We had a case where we wanted to see what the average length of the fileContent property was. We were able to use aggregations to get statistics about the property including the count, minimum length, maximum length, average length, and entropy using the string_stats aggregation.

We used the API Console in Elastic Cloud to run the aggregation query.

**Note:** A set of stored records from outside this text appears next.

Below are the code and all the weights of a small trained network. Each question names an input and a target symbol and asks about switching units off, where a switched-off unit gives its printed mean instead of its output.

import numpy as np


def w(rows, s, z=0):
    codes = np.array(rows[::2]) - 128.0
    scale = np.full(codes.shape[1], s)
    scale[-1] = z or s
    return codes * scale


def norm(h):
    return h / np.sqrt((h * h).mean(-1, keepdims=True) + 1e-5)


def f(y):
    return y / 2 * (1 + np.tanh(0.7978845608 * (y + 0.044715 * y**3)))


def softmax(a):
    e = np.exp(a - a.max(-1, keepdims=True))
    return e / e.sum(-1, keepdims=True)


def log_softmax(a):
    a = a - a.max(-1, keepdims=True)
    return a - np.log(np.exp(a).sum(-1, keepdims=True))


def net(x, mask):
    ids = ['Φαβγδεζηθλξσω'.index(c) for c in x.split()]
    T = len(ids)
    res = E[ids] + P[:T]
    u = 0
    for l in range(2):
        r = norm(res)
        for j in range(2):
            rows = slice(2 * j, 2 * j + 2)
            q, k, v = (r @ M[l][rows].T for M in (Q, K, V))
            z = softmax(np.where(np.tri(T) > 0, q @ k.T / 2**0.5, -1e9)) @ v
            o = O[l][rows]
            res = res + np.where(mask[u + j], z, o[:, -1]) @ o[:, :-1]
        u += 2
        y = f(norm(res) @ A[l][:, :-1].T + A[l][:, -1])
        res = res + np.where(mask[u : u + 12], y, B[l][:, -1]) @ B[l][:, :-1]
        u += 12
    return log_softmax(norm(res)[-1] @ U[:, :-1].T + U[:, -1])


Q, K, V, O, A, B = {}, {}, {}, {}, {}, {}
E = w([
[214,54,156,72,69,142,62,57,115,115],'Φ',
[60,24,178,107,78,138,57,114,136,80],'α',
[221,85,7,115,72,167,196,107,151,36],'β',
[162,169,107,156,31,156,163,47,115,47],'γ',
[180,130,92,147,79,217,105,45,6,108],'δ',
[20,142,153,113,83,124,110,129,72,176],'ε',
[56,176,126,198,81,168,142,102,185,90],'ζ',
[118,138,167,200,105,222,173,140,119,47],'η',
[86,8,70,182,89,233,118,125,41,70],'θ',
[154,90,207,48,77,118,151,102,60,113],'λ',
[34,39,115,158,99,123,159,135,73,132],'ξ',
[144,241,84,58,99,140,215,206,153,168],'σ',
[192,128,200,101,76,121,100,74,233,93],'ω',
],0.012)
P = w([
[135,40,119,161,68,76,144,137,139,94],'0',
[84,142,142,67,126,158,171,83,133,156],'1',
[135,59,91,157,89,68,136,124,128,95],'2',
[128,181,146,107,248,118,116,126,81,86],'3',
[127,98,54,148,104,62,116,123,121,120],'4',
[126,134,187,125,110,186,134,142,157,187],'5',
[119,96,56,134,116,66,117,112,132,115],'6',
[108,171,172,78,231,145,136,109,139,68],'7',
[111,102,56,132,108,64,114,118,129,109],'8',
],0.015)
Q[0] = w([
[131,146,134,82,235,137,103,113,115,81],'0.h1',
[135,149,91,146,206,73,75,127,110,71],'0.h1',
[156,137,97,167,140,30,108,130,68,140],'0.h2',
[133,96,127,140,11,163,157,114,137,204],'0.h2',
],0.012)
K[0] = w([
[139,112,186,144,99,214,96,139,150,180],'0.h1',
[124,100,107,85,30,207,186,106,167,214],'0.h1',
[84,131,79,65,57,129,153,49,100,135],'0.h2',
[147,157,98,165,197,8,87,119,81,60],'0.h2',
],0.011)
V[0] = w([
[117,140,198,103,98,101,82,135,231,92],'0.h1',
[62,147,162,139,144,147,144,194,154,2],'0.h1',
[124,199,140,132,114,58,187,117,168,205],'0.h2',
[230,156,92,148,133,110,178,172,167,111],'0.h2',
],0.0085)
O[0] = w([
[152,159,120,208,151,112,81,102,79,224,60],'0.h1',
[126,128,138,127,227,72,185,55,99,94,163],'0.h1',
[140,31,188,144,36,142,254,100,138,129,3],'0.h2',
[159,117,143,151,168,79,140,202,59,65,214],'0.h2',
],0.0087,0.0044)
A[0] = w([
[178,188,156,80,154,87,178,116,163,107,114],'0.n1',
[170,92,111,176,84,1,109,121,204,114,61],'0.n2',
[191,134,115,164,80,56,103,135,168,172,76],'0.n3',
[111,54,88,167,112,72,149,165,201,160,75],'0.n4',
[120,118,105,201,96,48,89,135,124,52,73],'0.n5',
[162,158,184,125,118,128,81,105,166,65,213],'0.n6',
[98,155,160,69,73,50,158,110,120,133,242],'0.n7',
[73,94,91,191,125,76,179,188,210,137,109],'0.n8',
[141,177,163,95,153,187,167,117,121,162,92],'0.n9',
[132,113,164,138,82,230,169,96,112,161,99],'0.n10',
[107,185,181,103,130,169,132,203,163,167,253],'0.n11',
[166,157,45,168,169,154,171,151,135,123,154],'0.n12',
],0.0092,0.0045)
B[0] = w([
[66,114,138,136,133,93,106,116,44,107,188],'0.n1',
[176,202,90,40,175,93,158,102,158,104,215],'0.n2',
[76,144,106,9,148,172,151,147,64,52,136],'0.n3',
[71,145,27,110,236,70,1,155,66,113,168],'0.n4',
[121,134,153,114,60,134,135,82,190,250,255],'0.n5',
[137,182,104,115,147,146,171,125,80,181,197],'0.n6',
[178,87,196,151,152,150,181,94,106,78,202],'0.n7',
[53,218,136,191,179,182,93,136,136,124,178],'0.n8',
[92,55,111,163,153,148,118,50,246,118,150],'0.n9',
[150,170,188,108,98,82,198,171,241,97,140],'0.n10',
[183,117,83,155,69,155,117,127,107,78,169],'0.n11',
[72,106,225,209,136,149,68,147,144,150,234],'0.n12',
],0.0077,0.0071)
Q[1] = w([
[162,247,141,89,133,124,114,135,200,75],'1.h1',
[173,178,116,171,254,141,140,147,195,97],'1.h1',
[134,15,90,133,113,82,112,107,67,88],'1.h2',
[171,89,236,128,183,226,157,149,96,51],'1.h2',
],0.0067)
K[1] = w([
[254,152,136,25,143,125,139,170,129,152],'1.h1',
[201,162,213,169,217,116,107,122,138,93],'1.h1',
[58,203,132,123,72,36,147,48,140,64],'1.h2',
[207,210,240,137,178,211,180,119,109,117],'1.h2',
],0.0063)
V[1] = w([
[187,173,197,104,210,174,123,177,206,124],'1.h1',
[128,94,135,132,126,92,94,105,124,160],'1.h1',
[182,94,142,50,49,42,101,3,87,50],'1.h2',
[137,58,130,48,149,186,137,95,66,136],'1.h2',
],0.004)
O[1] = w([
[183,120,61,169,161,3,192,147,72,194,92],'1.h1',
[124,90,76,156,51,125,179,216,106,96,106],'1.h1',
[184,122,162,162,170,204,59,134,203,134,250],'1.h2',
[201,210,170,150,119,69,136,163,216,97,97],'1.h2',
],0.0062,0.0023)
A[1] = w([
[148,156,120,146,119,108,157,149,31,102,158],'1.n1',
[135,135,110,95,128,73,82,118,128,86,133],'1.n2',
[124,100,108,107,90,68,117,116,122,148,3],'1.n3',
[169,137,149,142,54,163,153,121,160,176,168],'1.n4',
[113,137,181,171,125,134,146,85,117,194,84],'1.n5',
[125,183,110,157,157,173,90,154,84,144,202],'1.n6',
[126,189,164,166,146,178,176,144,139,104,198],'1.n7',
[176,114,44,151,112,112,115,134,131,131,29],'1.n8',
[166,141,93,143,99,66,108,162,141,132,167],'1.n9',
[120,122,67,166,75,98,100,157,170,132,94],'1.n10',
[153,187,151,131,126,108,114,231,7,85,8],'1.n11',
[190,121,125,39,118,156,166,105,108,148,150],'1.n12',
],0.013,0.0043)
B[1] = w([
[105,129,198,125,114,105,85,135,163,125,211],'1.n1',
[189,84,138,119,122,106,162,172,133,135,254],'1.n2',
[120,111,133,115,116,101,67,126,168,162,137],'1.n3',
[127,93,132,117,123,44,135,105,121,151,166],'1.n4',
[169,117,64,172,129,154,132,210,189,119,150],'1.n5',
[130,159,157,123,91,90,191,139,123,163,245],'1.n6',
[133,99,120,97,137,133,71,146,85,136,238],'1.n7',
[156,130,75,136,102,155,135,121,138,101,195],'1.n8',
[115,127,102,127,143,172,127,82,167,91,190],'1.n9',
[176,117,137,159,175,138,122,88,64,114,216],'1.n10',
[146,219,145,194,109,71,98,114,147,7,249],'1.n11',
[59,130,123,164,123,154,125,170,113,111,182],'1.n12',
],0.013,0.0075)
U = w([
[173,157,172,94,36,121,137,80,36,188,214],'Φ',
[107,214,158,165,160,153,149,79,194,188,249],'α',
[127,191,174,153,113,61,58,131,131,54,183],'β',
[110,104,152,168,156,188,15,131,2,137,51],'γ',
[101,131,79,66,35,155,68,220,110,107,83],'δ',
[99,111,138,114,33,56,202,55,216,131,67],'ε',
[176,107,82,177,191,145,191,75,152,57,133],'ζ',
[84,110,130,136,244,42,138,83,40,147,92],'η',
[136,188,146,4,163,100,202,126,118,129,145],'θ',
[169,80,181,52,125,52,15,98,167,173,28],'λ',
[41,130,146,94,116,183,95,42,176,79,100],'ξ',
[125,52,199,103,109,105,229,166,65,107,157],'σ',
[134,96,132,192,97,100,104,225,147,177,170],'ω',
],0.008,0.002)

Each question gives the input, a string of symbols that net reads in full, and the target symbol t.
The units are the heads (2 rows each of Q, K, V and O) and the neurons (one row each of A and B). Each row of codes is followed by its name. A weight is (code - 128) times the scale printed after its matrix; where a second scale follows, it is the last column's (O, A, B and U).
mask holds one flag per unit, layer by layer, with each layer's heads first. A switched-off unit (its flag False) gives its mean, the last column of its rows in O or B, instead of its output. The means were averaged over made-up inputs and are rounded, as every weight is.
A unit's drop is (log p(t) with every unit on - log p(t) with that unit switched off) / (log p(t) with every unit on - log p(t) with every unit switched off).
The circuit of an input: a set's keep is (log p(t) with only the set's units on - log p(t) with every unit switched off) / (log p(t) with every unit on - log p(t) with every unit switched off). Starting from the 12 units with the biggest drops (on a tie, the unit counted first), units are removed one at a time, each time the one whose removal leaves the highest keep (on an exact tie, the one counted first), for as long as the keep stays at least 0.8.
circuit, biggest first: the units of the circuit, biggest drop first
most important unit: the unit with the biggest drop
top k neurons: the k neurons with the biggest drops, biggest first
top k neurons in layer l: the k neurons of layer l with the biggest drops, biggest first
which heads matter: for each layer, one digit per head in row order, 1 if its drop is at least 0.15 and else 0, layers parted by /
input σ σ β β β ξ β β, target ξ: which heads matter	01 / 00
input ω β σ σ ξ α Φ β α, target λ: circuit, biggest first	[0.n5 1.n11]
input α β σ ξ ε δ β β α, target λ: circuit, biggest first	[1.n11 0.n5]
input β ξ β ξ σ Φ, target ξ: circuit, biggest first	[0.h1 0.h2 1.n12]
input β α α ζ, target α: most important unit	0.h2
input ε σ ξ δ β ε, target δ: which heads matter	11 / 00
input β β β σ γ β α β η, target ω: which heads matter	00 / 00
input Φ β Φ Φ σ γ σ σ, target γ: top 2 neurons in layer 1	[1.n7 1.n11]
input Φ ω Φ λ σ σ, target λ: top 2 neurons in layer 1	[1.n4 1.n7]
input σ ω α σ ζ η, target σ: circuit, biggest first	[0.h2 1.n11]
input β β η ω β δ, target ω: which heads matter	10 / 00
input β ξ β σ, target ξ: top 2 neurons in layer 0	[0.n9 0.n5]
input β λ ω δ ξ Φ ξ β, target Φ: circuit, biggest first	[0.h1 1.n6 1.n11]
input α ξ Φ ξ, target ξ: most important unit	0.h2
input σ β β β ω, target θ: top 2 neurons	[0.n2 0.n5]
input β Φ α σ, target Φ: top 2 neurons	[0.n11 1.n6]
input α β η β ζ ξ σ λ, target ξ: top 4 neurons	[0.n9 1.n2 1.n12 1.n6]
input σ ω β β, target ω: circuit, biggest first	[0.h1 0.h2 1.n5 0.n12]
input Φ α β β Φ σ, target β: circuit, biggest first	[0.h2 1.n11]
input δ β σ γ γ η, target γ: circuit, biggest first	[1.n7]
input α ξ α β ζ δ ξ, target η: top 3 neurons	[0.n4 0.n8 1.n11]
input ζ ξ β Φ σ α, target Φ: top 3 neurons	[1.n6 0.n11 1.n11]
input β β ξ σ α β, target σ: circuit, biggest first	[0.h2 1.n11]
input σ ζ ξ η, target ζ: top 2 neurons in layer 0	[0.n9 0.n5]
input σ Φ γ ξ θ η λ, target σ: top 2 neurons in layer 1	[1.n11 1.n12]
input β σ ε β α β ω, target θ: top 2 neurons in layer 0	[0.n2 0.n3]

We used the _async_search API because the query took so long to run. During this time searches slowed to a crawl. We were running this at night so it wasn't a huge deal. If you have an async search that is running too long and / or causing performance issues you can stop the request by sending a DELETE call to _async_search/{async search id here}, and this is detailed further below.

Request
  • Method: POST
  • Path: node-index/_async_search?size=0
  • Body (see below)
{
  "query": {
    "exists": {
      "field": "fileContent.wildcard"
    }
  },
  "aggs": {
    "message_stats": { "string_stats": { "field": "fileContent.wildcard" } }
  }
}
Response

Initial Response Body

{
  "is_partial": true,
  "is_running": true,
  "id": "FjZFS3lJTnd0UTNla29TcnFFRnR5NncfT0NycU9EcnFRYjZqRkdTRFQwdi1PZzo0NDY0MjA5NA==",
  "expiration_time_in_millis": 1716350043005,
  "response": {
    "hits": {
      "hits": [],
      "total": {
        "relation": "gte",
        "value": 0
      },
      "max_score": null
    },
    "_shards": {
      "successful": 0,
      "failed": 0,
      "skipped": 0,
      "total": 400
    },
    "took": 1031,
    "timed_out": false,
    "terminated_early": false,
    "num_reduce_phases": 0
  },
  "start_time_in_millis": 1715918043005
}

The request is running asynchronously, and you can monitor progress with the following request

  • Method: GET
  • Path: _async_search/FjZFS3lJTnd0UTNla29TcnFFRnR5NncfT0NycU9EcnFRYjZqRkdTRFQwdi1PZzo0NDY0MjA5NA==
{
  "is_partial": true,
  "is_running": true,
  "id": "FjZFS3lJTnd0UTNla29TcnFFRnR5NncfT0NycU9EcnFRYjZqRkdTRFQwdi1PZzo0NDY0MjA5NA==",
  "expiration_time_in_millis": 1716350043005,
  "response": {
    "hits": {
      "hits": [],
      "total": {
        "relation": "gte",
        "value": 10000
      },
      "max_score": null
    },
    "_shards": {
      "successful": 17,
      "failed": 0,
      "skipped": 0,
      "total": 400
    },
    "took": 215630,
    "timed_out": false,
    "terminated_early": false,
    "num_reduce_phases": 4,
    "aggregations": {
      "message_stats": {
        "count": 8880102,
        "min_length": 1,
        "max_length": 12175466,
        "entropy": 4.977113043941186,
        "avg_length": 12041.666635923777
      }
    }
  },
  "start_time_in_millis": 1715918043005
}

You can delete the search query (if it's running too long or causing other performance issues with the following request

  • Method: DELETE
  • Path: _async_search/FjZFS3lJTnd0UTNla29TcnFFRnR5NncfT0NycU9EcnFRYjZqRkdTRFQwdi1PZzo0NDY0MjA5NA==